Posted by Guy Barter on 12 Feb 2010 at 05:26 PM

Farmers hereabout have started tilling their fields.  The cold winds and lack of prolonged rain have let the sandy soil dry down to a workable moisture level.  The rotovator could be in use tomorrow if the grey clouds hold off and yet don’t thin so much that the soil freezes overnight.

• This means that the few remaining un-spread mini-piles of manure need to be pulled about and levelled with a heavy rake.  This can serve as a welcome periodic break from the back-breaking task of manipulating a rather powerful and headstrong rotovator.

• Ideally fertiliser, chicken manure pellets, should be spread beforehand and I have enough on hand do cover most of the work, but more bags will need to be acquired from the allotment shop on Sunday morning.

• Potassium levels are always a concern on sandy soils and potassium sulphate has been spread at 15g per square metre to provides a background sufficiency - the rotovator will mix this into the soil.

• Once rotovated the soil can be levelled and left ready for sowing.

• It is still way too cold of course to dream of sowing outdoors, even under fleece.

• Rotovated areas earmarked for early crops will be covered with black plastic to exclude rain so they can be sown as soon as spring arrives.

• It is worth using a tape measure and pegs to mark out the plot so that once sowing can commence it is clear where rows are to go.

• More seed potatoes have arrived and need traying up. And in fact the stored crop is yielding a few trays of once-grown seed in case suppliers fail to deliver.  Seed grown but once is usually quite disease free.  Round here in the warm south-east where aphids thrive, twice or thrice grown seed tubers are usually raddled with virus disease.

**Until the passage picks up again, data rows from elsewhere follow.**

(in the rows, 128 means zero)
Known rows, with every step that occurs:
sele, mozi, sodeku, rinep: [145 145 113 131 121 124 107 116 148 112 158 136 111 115 117  85 153 134
 135 203 144 122 118 133 149 146 172 129]
rolol, tasu, gero, sife, simin, mozi, sodeku: [101  82 113  85 130 126 129  62 152 144 112 129 153 145 121 217 169 131
 150  87 117 109 117  70 140 110 141 108]
fotun, gero, sife, simin: [100  92 127 129 174 109 168 111 101 127 101 122 145  86 124 171 119 134
 115 136 142  52 145 121 106 153 119 173]
tasu, gero: [131  94 121 136 180  87 146 118 157 115 153 124 132 100 160 154 144  60
 124 183 110 110 113 140 123 140 157 150]
rolol, tasu, gero, sife, simin: [117  87  76  92 170  84 152  53 170 127  93 103 140 123 133 224 140  86
 138  98 130  69 103  73 155 170 118 159]
rolol, tasu, gero: [152  92  82 105 153  89 144 102 191 134 148 124 125 125 155 158 154  65
 141 126 127 123 104 116 141 161 150 160]
sele, mozi, simin, tasu: [136 132  80 149 126  85 119  95 150 113 159 139 107 141 128  67 121  99
  93 159 144 132  93 169 126 150 185 118]
sodeku, rinep: [142 145 132 147 151  98 153 130 171 113 150 130 110 105 140 105 130 119
 110 199 136 123 130 160 120 174 152 149]
simin, tasu, rolol: [159 130  95 149 150 100 145 135 163 120 195 144 110 110 140  95 109 103
 107 170 160 187 100 118 134 186 170 128]
rinep, sodeku, mozi: [133 140 176 149 150 137 123 150 171 121 144 130 155 131 132 105 113 139
 137 163 114 174 153 119 132 154 131 115]
sife, simin, tasu, gero, fotun, rinep: [120 161  37 104 133  96  92 120 106 125 111 104  86  77 116 163 107 117
  92 106 176  92 138 118  99  99 169 114]
sele, mozi, simin, sife, gero, fotun, rinep: [120 138 127 113  78 136 102 138  61 135  80 106  91 152 118  96 118 123
 125 100 135  73 122 182 132  83  97 130]
vepab, rolol, tasu: [169 144  94 107 114 120 151 133 191 133 181 135 148 124 134  86 143 112
  99 116 122 136 113 126 140 196 149 164]
fotun, rinep, sodeku: [177 138  81 151 147 160  94 152 120 146 154 147 115 142 124 103 113 158
 100  94 129 153 141 131  98 124 151 123]
sele, mozi, simin, tasu, rolol, vepab: [161 140  89 145 140 130 111  97 179 127 209 142  94 120  84 118 100  56
 124 170 134 173  80 133 143 177 148 111]
simin, sife: [142  72 145 141 163  87 145 138 152 117 118 133 128 154 171  88 134 128
  98 160 100 148 115 170 122 167 124 160]
rinep, sodeku, mozi, simin, sife, gero: [124 101 221 182 130 136 140 142  93  96  89 138 159 185 141  97 136 132
 139 121  89 148 112 131 155 101  77 119]
simin, sife, gero, fotun, rinep, sodeku, mozi: [125 142 179 118 100 150  99 180  71 132  84 100 122 148 128 111 100 182
 154  76 126 160 162 119 141  81  58 118]
tasu, gero, fotun, rinep, sodeku, mozi, simin, sife: [131 163 151 135  95 202  81 165  70 130  93 123 126 150 110 131 113 137
 142  97 100 187 138 140 111  70  98 105]
fotun, rinep, sodeku, mozi, simin, tasu, rolol: [171 213 109 172 112 218 109 172 104 134 208 153 115 150  99  92  95 149
 130 102 150 215 117 105 125 131 152  69]
sife, gero, fotun, rinep, sodeku, mozi, simin: [127 194 162 137  73 191  89 170  68 121  87 131 115 131  87 127 105 143
 140  80 138 112 166 138 138  63  98  95]
simin, sife, gero, fotun, rinep, sodeku, mozi, sele: [125 163 151 114  71 159  71 203  56 150 111 131 117 137 153 109 128 188
 145  47 110 157 164 113 131  51  72 119]
fotun, gero, sife: [124  86 129 122 165 109 164 130  96 128 134 131 139 105 137 149 120 132
 133 130 131 110 140 150 109 149 108 190]
rolol, tasu, gero, fotun, rinep, sodeku: [175 148  32  91  97 159  65 130 125 164 107 122 105 118 101 158 112 126
 140  47 158 175 140  91 115 101 138 138]
vepab, rolol, tasu, gero, sife, simin, mozi, sodeku: [109 119 120  89 111 150 146  77 136 139 161 128 183 134 109 189 173 142
 135  94 103 119 107  62 144 117 138 115]
fotun, rinep, sodeku, mozi, simin, sife, gero: [141 137 183 170 123 180 127 168  59 116 119 129 136 197 134  97 128 156
 137  66  97 133 122 139 136  80  75 105]
sife, simin, mozi, sodeku, rinep: [102 147 172 146 121 140 119 114 157 124 137 144 127 108 111 123 165 170
 108 192 134 101 146 127 103 116 181  78]
sele, mozi, simin, tasu, gero, sife: [117 109  67 129 152  72 139  55 110 109 149 116 129 146 130 149 122  79
 134 142 125 138  67 131 148 126 147 142]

•  Pots and trays still need to be sterilised as sowing indoors is worth doing in the next week or so, although I prefer to buy in really early plants form the many good nurseries in the district as well as Wisley plant centre of course.

• Harvesting goes on rapidly – Celeriac is particularly good this year with little carrot fly damage and large roots due to using stronger plants from Wisley Plant Centre than I could raise myself.  Carrot quality is especially good – ‘Jeanette’ has been  lifted now and has produced a very good yield of medium sized roots.  Next on the list are blocks of ‘Nelson’, one of the top performing carrots in my ground, and ‘Ingot’, also well-suited to dry sandy soil.  Parsnips are beginning to suffer from canker as often happens by late winter.


• One good effect of cold weather this week is that produce remains sound. Leeks, savoys and Brussels sprouts supplies are holding out very well.  Also the purple-sprouting broccoli and purple cape cauliflowers remain ready to fill March and April supplies and won’t overlap late winter crops.

• Picking over stored onions, shallots, and stored apples to remove rotting specimens is hardly needed at the moment as produce is holding well.  Stored crops remain sound with potatoes and winter squash in very good condition, despite getting quite cold this winter.  All the same the squash should be used soon.

• With evenings opening up slightly I can now work the plot until quite with late dusk falling later and later – my favourite time of day for allotments.